This post is written in preparation for the paper of same title submitted to the upcoming IBIS summit at DesignCon on Feb/1/2019. The same materials have been presented during Asian IBIS summit in late 2018. Presentation pdf file and audio recording will be made available should it be accepted to the summit after the event.
This paper is written by both Wei-hsing Huang (principle consultant at SPISim USA) and Wei-kai Shih, who is Tokyo based.
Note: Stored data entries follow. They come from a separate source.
Where one turn sends some rows of the set: a few examples, then the rows asked
lin: [  0  -6 -11   3  15  21   6 -12  -7 -35  23 -12 -17   0   4  -1  -3  -1
   9  27 -15  23   0 -11 -17 -19 -17   7  14  -3  13 -25  -3   6  -1]
Duf: [  7   2  -7  10  11  22  -1   4 -12 -24  10   2 -13  12 -15  -8  -1   3
   0  23  -6  15  -2  -7 -19 -14 -21   2   4 -15 -10 -18  -4   1 -14]
raru: [  2  -5   3  11   9  17   8 -14  -7 -14   5   9 -20   4  18 -14 -16  -6
  -8  16  -1  10  -9 -16  -4  -8   2  -2  32 -10  14  -6  -7   0 -16]
Ral: [  2  -2   7  20  17  19  -4  -5  -6 -30   5  -4 -15   1   6 -10  -5  -8
   9  32 -11   3   0  -9 -28   3 -12   1  22 -17   2 -20   7  -1  -2]
Nup: [ 14  -6  12  14   3  13   3 -19  -6 -23  -6   3 -10  -6  -5 -14  -4  -8
  -8   9 -12  19 -11   5 -17  -7 -11   0   0  -9   3 -17  -7  -6   1]
zit: [ 18  -7   3  17  -3  12   4  -9  -1 -14  -3   7  -8   2   4 -15  -2  -2
 -17   8 -18  18 -14  -5 -25  -5   7   6   5  -8   7 -24  -6   6   5]
kelut: [  5   5  -8  21  13  11  14  -4  -3  -6   8   9 -17 -10 -10  -4   0   0
 -13   8   0  19  -4   6  -5  -7 -14   7   7  -2  -8  -5   9   3   7]
kob: [  6  13 -12  10  10  10  12   1  -2 -16   5  -1 -20 -10  -5   6 -15 -18
   3  11  -5  16 -13  -3 -30 -10 -16   1   7 -14  -1 -13 -13  12  -6]
siteb: [ 12  -1  -3  17  10   7   6  -7  -5 -24  18 -10 -11 -11   6   3  -7   1
  -3   3  -9   6  -6  -5   2  -9   0   1  34 -18   3  -7  15  -1 -21]
Bamam: [ -5   1  -3   5  21  18   8   3  -2  -6  10  10  -6  15   7  -1  -8   2
  -4   5 -22  12  -5 -16 -22   8   6  11  30  -7   6 -16   9  18  -3]
Ruta: [ 12   5  -6  14  20  -3  -2 -10  -4  -9   7  -1  -3  -2 -13  -5  -9   4
  -9   8   2  21   3   6  -4  -3  -5  15  14   0  -5  -4   8  13   3]
bez: [ 12   0  -4  16  14   7   5  -5  -4 -27  15 -11 -12  -9   8   1  -2   0
   0   0 -10   7  -3  -6   6 -10   1  -4  31 -17   1 -11  17   7 -18]
boto: [ 12  -6   6   6  19  11   6  -7   4 -20  -6   1 -16   1  -1 -12  -9  -5
  -1  10 -16  10   5 -18 -23 -12   4  13  28  -3  25 -16   7  11   8]
nogat: [ -3   3   2  16  14  13  -1  -5  -2 -15  21 -15 -11  17  -3 -10 -11  -5
  -8   1 -27  23   0   0  -5 -11   5   7  22  -9   4  -4  16  19   3]
Notif: [  1 -14  -2  -1  15  12   4  -8 -15 -14  14  -4   2  15  17   4  10  -5
 -14  13 -15  15  -9 -12   0  -6  -7   0  23 -19  21  -5   9   1  -5]
fakel: [ -2 -14  -2   4  15  13   3  -7  -9 -15  13  -5   1  17  17   0  15  -2
 -14  16 -19  18 -11 -10  -4  -7  -5   1  25 -18  18  -3   9   7  -8]
Taze: [  7   0  -7   2  10  -1  -2 -22   2 -19   6   0   0   1  -6  -1 -12  -9
   3  -1  -1  32  -4  -9 -17   0   8   5   3  -6   8 -21 -11   9   1]
Dukeg: [  3  -2  -7  13   7  20   4   2 -13 -11  14   3 -28   7   5   0   2  -8
  -6  20  -7  31  -4   0 -28 -10 -18   9   0 -13   8 -19  -8   6  10]
busun: [ 13   7 -20   3   9   6   9   4  -9  -5   1   6   0   1  -3  -6  14  -2
  -2   8  -9   9 -16  -3 -23   1  -9   1   8 -20   8 -23  -4   0   2]
Kirav: [  5  11 -13   5   6   7  -1 -17 -10 -15  17  -4  -1   9  -6  -3   0  -4
   8   7   7  32  -8 -10 -10   3 -11   7   2  -6   0 -16 -13   3   1]
Gozo: [  4  -3  -4   8   0  -7   6  -7  -4 -17  17  -4 -13   1  12   4   0 -18
   8  15   0  20  -3 -10  -1  -2  -3   3  34  -6  29 -12   5   2   3]
nabev: [ -7   2  -2   1  20   4  13  11   7 -12  12  -6 -10   8   2  -2  -8 -17
   6  23 -17   4  -9  -8 -20  -3 -16 -11  16 -20   4  -3   4   8   4]
Vef: [ 12   4 -17   5  12   6   5  12 -11  -3   4   8   1  11  -4 -14   5   4
 -10   8 -16  10  -5  -2  -4  -7   0   6  11 -10   0 -27   7   8   5]
Mezu: [  7   0  -1  10   4  -7   4  -5  -2 -21  15  -7 -14   0  13   3  -3 -14
   9  15  -1  18  -5 -12  -2  -2  -4   8  32   0  30 -10   5   5   5]
Tolu: [  9   0   2   7  12   2   0  -3  -9 -20  -4 -10 -10   3 -12   8   2 -13
   3  19  -5  18  -1   1 -24  -1 -29   0   8 -19  -4 -14   8   9   6]
Zek: [ 24   1   1   4  18   0   0 -11  -5 -27  17 -10 -13  14   1 -10  -9   3
  16   2 -17  20   4  -2 -13  -8   5   2  28  -7  14 -20  -3  20  -5]
leru: [ -4  -4   6  10  14  18   8 -12  -4 -12   2  10 -22   5  18 -13 -16  -6
  -3  17  -4  13  -9 -14  -3  -6   6   2  29 -13  18 -10  -7   1 -17]
Pok: [  6   2  -3   7  21  18  18  -6   0 -10  22 -21 -33   0   9   3  -9   0
  -3  19  -8  19  -7   0 -13  -9 -14   3  17 -19   0  -7  -5  20   1]

Nup moves to Kirav
Tolu moves to Duf
Where do these go?
Vef moves to zit
fakel moves to leru
boto moves to Zek
siteb moves to Notif
Pok moves to nabev

Where one turn sends some rows of the set: a few examples, then the rows asked
bofa: [ -9  17   5  12  10   0  -2   9  -4   3 -19   2  -5  -7  10 -10 -12  -3
  -3 -17   4  21   0  -1  -6  -9  -2   4  -7   9  -2   5]
Nevon: [  0   7   2   4  -7   7  12   2  -5 -21  17   0 -14  -1   5 -10   9  -3
  -1  -1 -15  17   5  -4  -8   0  -3   4  -7  -6  -1   5]
vuzim: [ -2 -10 -10  14  11  10  13   6  17   8   3  -1  -9  -7   4 -20   9   3
   5  -3   4  16  -6   3 -13  -7  -3   3  -7   2  -8  -7]
vobe: [ -4   2  -3  -9  -1   3  11 -15   9  12 -12   3  -5   4  10   3  -1  -4
   7   8  -5   0   1   5  -8   9 -10  13  -5 -16  -9 -15]
val: [ -7   5  -1   1   0  -5   6   3  27   9 -13  -2 -14   8   6  -2   4   2
  11  10   1  12  11 -12   3   1   0   4  -5  -6  -9   8]
kesir: [ -9   4  -6  -2  11   4   2  -7  12   8 -13  -7   9   0   1  -2   7 -13
  13   4   2  23   1  -4 -15  -4   3   5  -9  11   3  -3]
tur: [ -2  -5  -1   9  -5   5  10   7  -5   1 -12  -1  -2 -11 -20   4 -18 -14
   1  -2  -4  10   8  -2  -5  -1  -7   5  16 -10   2  13]
noz: [  2   0 -11   5  -8   7   5   0   6  -7 -33   1 -21  -3   7 -14  -9  -4
 -13  -6  -6  12   6  -2  -7  -1  -1   4  -6  -2  11   2]
kopu: [-13  15  -3   9   4   6 -10 -11  16  -6  -5   2  -2  -1 -20  -4  -1  -2
  -6   0  -5   2  -2  -2 -10  12  -1  -6   9   4 -14   1]
kem: [ -1 -14  -5   1   2  14   0   0  -4  -2  -5   2  -7  -5   5  -1  -5   3
  -7   3 -18 -15 -10   6  -7 -14  -5   0  11   4  -9   8]
Lan: [-11   3 -13   4  -5  -3   4  -3  13  -3  -6   2 -26  -3  -3 -26  -1  -2
  -5   4  -5  -3  10   1  -8  -2  -6   4  16   0 -10   7]
kikat: [ -3   2  28   9   5  -1   2  -3   6  15 -23   5 -16   0  -3  -1  -7  -4
  -3  -7  -5   2  -8  -1  -9 -13   2   2  -3  -3  -4   5]
suvo: [ -8   4   6 -10 -10   5   5  22   1   3  -6   7  -7   0   9  -9  -6  -3
  -3   7   5  19  -3  24  -9   6  -8   3  -9  -6  -4   6]
Sava: [  7  11   2   7   5   6  20   7  16   0  -5 -12  -3  -1  11  -1   0  -9
  -1  22  -1   3  -6   6  11   0  -1   7   2   3  -9   9]
rida: [  2   2  -7  -6   6   5  -7   3  -1  -4  -4  -1   8  -4  -5   0   1 -27
 -15   1  -2  11  -1   8   0  -5   2  19 -14   0  -4   3]
Lumi: [  9  -1   2   2  -3   5   6   1   5   7  11  -4 -25  -7  -6   4 -14  -2
   3   6  -8  -2   2   2  -8   8  -1   2  20   2  -9   3]
mar: [  1   2   2   3   2   0  -2  22  -7  -1  11   7   6  -8   0  -2  -1 -14
  -2  -2  -1   4 -19   6 -10  10  -4   0  -5  -6   8  11]
kadep: [ 11   2  -4  14  -8  -5   9  11  -2  -7  -6   3   2  -7   4  -9 -11   8
  -8 -17 -14   0 -12   3 -12  -7   1   3 -11  10  -4   1]
dob: [  4   1   3  -2  -7   6  -6 -13  -4   0  13   2  -8  -8   0  12  10  -5
  -7   2   4  10  -4   5  -7  12  -3   0  -5 -19  -5   3]
koluf: [ -9   7 -10   5 -11 -14   8  -5   4   8  -4  -1  -2   2  -2  10   0   0
  -4 -23  -4  11  -9   7 -14   1  14   2   2   3   6   2]

Nevon moves to kopu
noz moves to rida
Where do these go?
tur moves to Sava
kesir moves to kadep
bofa moves to mar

Here in US, one of IBIS committee’s working groups, IBIS-ATM (advanced technology modeling) has regular meeting on Tue. I try to call-in whenever possible to gain insights on upcoming modeling trends. During mid 2018, DDR5 related topics were brought up: Existing AMI reference flow described in the spec. focuses on differential or SERDES. For example, the stimulus waveform is from -0.5 to 0.5 and/or a single impulse response is used for analysis, thus assuming symmetric rise time (Rt) and fall time (Ft) mostly. Whether this reference flow can be applied to DDR, which may have asymmetric Rt/Ft and single-ended like DQ, is the center of discussion. Different EDA companies in this work group have different opinions. Some think the flow can be used directly with minimal change while others think the flow has fundamental shortcomings for DDR. Thing about IBIS spec. change is that whoever think the current version has deficiencies needs to write a “buffer issue resolution document (BIRD)”. Doing so will inevitably disclose some of the trade secrets or expose shortcoming of the the tool. As a result, while there are companies which think change may be needed, no flow change have been proposed at this point. As a model maker, I wonder then how existing flow can be applied to DDR without major change? Thus this study is to demonstrate “one” possible implementation. Existing EDA companies may have more sophisticated algorithms/implementations to support this asymmetric condition, but the existence of “one” such possible flow may convince model makers that it’s time to think about how DDR AMI may be implemented rather than waiting for the unlikely spec. change.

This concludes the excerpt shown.